Citation. 406 U.S. 205, 92 S.Ct. 1526, 32 L.Ed.2d 15 (1972).

Brief Fact Summary.

Plaintiffs challenged convictions under Wisconsin compulsory school attendance law, arguing it violated the Free Exercise Clause of the First Amendment.

Synopsis of Rule of Law.

Laws which impermissibly interfere with true religious beliefs are unconstitutional under the Free Exercise Clause of the First Amendment provided the public interest in enforcing the law is not otherwise burdened.

Facts.

Plaintiffs were members of the Amish religious sect and residents of the state of Wisconsin. In Wisconsin, it was required children attend school until age 16. Because of their religious tenets, Plaintiffs refused to send their school-aged children to school. They believed it would expose themselves to censure of their church community as well as endanger their own salvations. Plaintiffs were convicted under the Wisconsin statute. Plaintiffs challenged their convictions, arguing the statute violated the Free Exercise Clause of the First Amendment.

Issue.

Whether members of a religious community can be compelled to attend school under the Free Exercise Clause of the First Amendment.

Held.

No. Members of a religious community cannot be compelled to attend school under the Free Exercise Clause of the First Amendment.

Dissent.

Justice Douglas

The Court’s analysis assumes that the only interests at stake are those of the parents and those of the state. What about the children?
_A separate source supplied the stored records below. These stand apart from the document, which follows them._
Here is a tiny trained network, its code and every weight. The questions are about switching its units off for an input and a class, where a switched-off unit gives its printed mean instead of its output.

import numpy as np


def w(rows, s, z=0):
    codes = np.array(rows[::2]) - 128.0
    scale = np.full(codes.shape[1], s)
    scale[-1] = z or s
    return codes * scale


def norm(h):
    return h / np.sqrt((h * h).mean(-1, keepdims=True) + 1e-5)


def f(y):
    return np.maximum(y, 0)


def log_softmax(a):
    a = a - a.max(-1, keepdims=True)
    return a - np.log(np.exp(a).sum(-1, keepdims=True))


def net(x, mask):
    res = np.array(x, float).reshape(1, 2) / 4 @ E
    u = 0
    for l in range(3):
        y = f(norm(res) @ A[l][:, :-1].T + A[l][:, -1])
        res = res + np.where(mask[u : u + 6], y, B[l][:, -1]) @ B[l][:, :-1]
        u += 6
    return log_softmax(norm(res)[-1] @ U[:, :-1].T + U[:, -1])


A, B = {}, {}
E = w([
[64,224,169,26,129,146,120,107,136],'x0',
[106,2,244,121,121,130,140,78,110],'x1',
],0.0006)
A[0] = w([
[152,236,77,137,122,159,114,175,126,3],'0.n1',
[143,241,48,108,126,116,144,186,111,21],'0.n2',
[184,131,7,217,125,106,110,207,164,28],'0.n3',
[38,192,181,7,103,149,79,86,166,60],'0.n4',
[163,81,176,166,151,130,125,125,98,94],'0.n5',
[189,235,14,128,124,117,112,204,146,45],'0.n6',
],0.0015,0.0016)
B[0] = w([
[46,245,76,216,147,129,88,37,219,187],'0.n1',
[45,252,20,240,78,165,34,98,239,211],'0.n2',
[208,43,206,2,130,194,162,222,32,224],'0.n3',
[177,87,156,32,210,38,233,142,34,243],'0.n4',
[94,170,122,95,75,136,57,112,166,189],'0.n5',
[32,195,81,245,122,131,44,25,183,247],'0.n6',
],0.0016)
A[1] = w([
[166,98,177,146,168,104,236,155,117,194],'1.n1',
[151,133,115,64,214,90,226,163,86,35],'1.n2',
[243,67,134,96,136,191,143,250,33,36],'1.n3',
[169,136,86,214,136,138,143,155,218,221],'1.n4',
[134,149,157,17,211,52,247,119,22,8],'1.n5',
[124,60,169,162,86,209,71,111,134,98],'1.n6',
],0.002,0.0017)
B[1] = w([
[97,248,67,112,139,133,110,131,124,251],'1.n1',
[115,94,170,217,106,83,104,73,107,188],'1.n2',
[144,91,220,1,141,225,181,232,218,204],'1.n3',
[51,178,161,103,103,119,96,60,120,246],'1.n4',
[101,18,201,102,15,184,16,122,72,250],'1.n5',
[167,144,125,177,187,124,202,139,107,220],'1.n6',
],0.0022,0.0019)
A[2] = w([
[97,231,11,147,148,49,79,104,198,96],'2.n1',
[158,41,160,64,38,110,42,131,56,4],'2.n2',
[111,164,129,137,138,54,163,101,191,123],'2.n3',
[207,70,162,6,115,153,191,223,203,9],'2.n4',
[132,73,150,144,137,67,163,98,128,80],'2.n5',
[157,100,132,253,201,67,171,60,129,27],'2.n6',
],0.0036,0.0016)
B[2] = w([
[48,243,58,225,81,239,54,112,199,254],'2.n1',
[38,95,196,67,89,55,48,81,38,224],'2.n2',
[152,77,126,181,114,171,95,146,86,162],'2.n3',
[152,109,200,59,211,252,149,197,215,196],'2.n4',
[152,167,80,187,133,112,117,184,90,165],'2.n5',
[161,126,174,235,210,50,181,200,27,208],'2.n6',
],0.0032,0.0039)
U = w([
[14,249,15,219,8,233,10,22,247,252],'0',
[237,27,241,17,234,251,238,247,249,239],'1',
[17,14,244,14,4,15,13,10,4,247],'2',
[238,34,20,18,56,23,234,24,219,4],'3',
[244,20,17,26,53,25,236,11,235,4],'4',
[247,23,19,27,45,11,236,14,242,4],'5',
[238,45,213,239,241,22,244,239,17,251],'6',
[243,21,3,41,47,12,231,21,229,4],'7',
],0.0041,0.0037)

Each question gives the input, the list of numbers given to net, and the class t.
The units are the neurons (one row each of A and B). Each row of codes is followed by its name. A weight is (code - 128) times the scale printed after its matrix; where a second scale follows, it is the last column's (A, B and U).
mask holds one flag per neuron, layer by layer. A switched-off neuron (its flag False) gives its mean, the last column of its row in B, instead of its output. The means were averaged over made-up inputs and are rounded, as every weight is.
A unit's drop is (log p(t) with every unit on - log p(t) with that unit switched off) / (log p(t) with every unit on - log p(t) with every unit switched off).
The circuit of an input: a set's keep is (log p(t) with only the set's units on - log p(t) with every unit switched off) / (log p(t) with every unit on - log p(t) with every unit switched off). Starting from the 12 units with the biggest drops (on a tie, the unit counted first), units are removed one at a time, each time the one whose removal leaves the highest keep (on an exact tie, the one counted first), for as long as the keep stays at least 0.8.
circuit, biggest first: the units of the circuit, biggest drop first
most important unit: the unit with the biggest drop
k most important neurons: the k neurons with the biggest drops, biggest first
drop of u: that unit's drop, to one decimal
input [1,7], class 6: circuit, biggest first	(1.n5 2.n1 2.n2)
input [-8,7], class 6: most important unit	0.n3
input [-1,4], class 6: 2 most important neurons	(0.n4 0.n3)
input [-3,2], class 6: 2 most important neurons	(0.n4 0.n3)
input [-5,5], class 6: 3 most important neurons	(0.n3 0.n4 1.n5)
input [-7,7], class 6: 2 most important neurons	(0.n3 1.n5)
input [0,7], class 6: 4 most important neurons	(0.n4 1.n5 0.n3 1.n3)
input [-6,5], class 6: 2 most important neurons	(0.n3 0.n4)
input [1,5], class 2: 4 most important neurons	(0.n2 0.n6 0.n1 1.n3)
input [-6,2], class 1: 2 most important neurons	(0.n6 1.n3)
input [-4,2], class 6: 2 most important neurons	(1.n5 1.n6)
input [-7,4], class 6: 2 most important neurons	(0.n3 0.n4)
input [-8,8], class 6: 2 most important neurons	(0.n3 1.n5)
input [-5,-2], class 1: most important neuron	(0.n3)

The matter should be reversed, so new hearing can be held.

Concurrence.

Justice Stewart

This case in no way involves questions regarding the right of the children of Amish parents to attend public high schools, if they wish to do so. The Court does not distinguish between the interests of the children versus their parents.

Justice White

Cases like this call for delicate balancing. I join the Court because of the sincerity of the Amish religious policy here, which is uncontested.

Discussion.

The unchallenged testimony of acknowledged education and religious history experts demonstrate the state’s requirement of compulsory formal education after eighth grade would gravely endanger if not destroy the free exercise of Plaintiffs’ religious beliefs. As such, Wisconsin’s interest in compelling the school attendance of Amish children is less substantial than children generally.

It is also clear that intrusion by a state into family decisions in the area of religious training would give rise to grave questions of religious freedom, which we need not decide here. Judgement affirmed.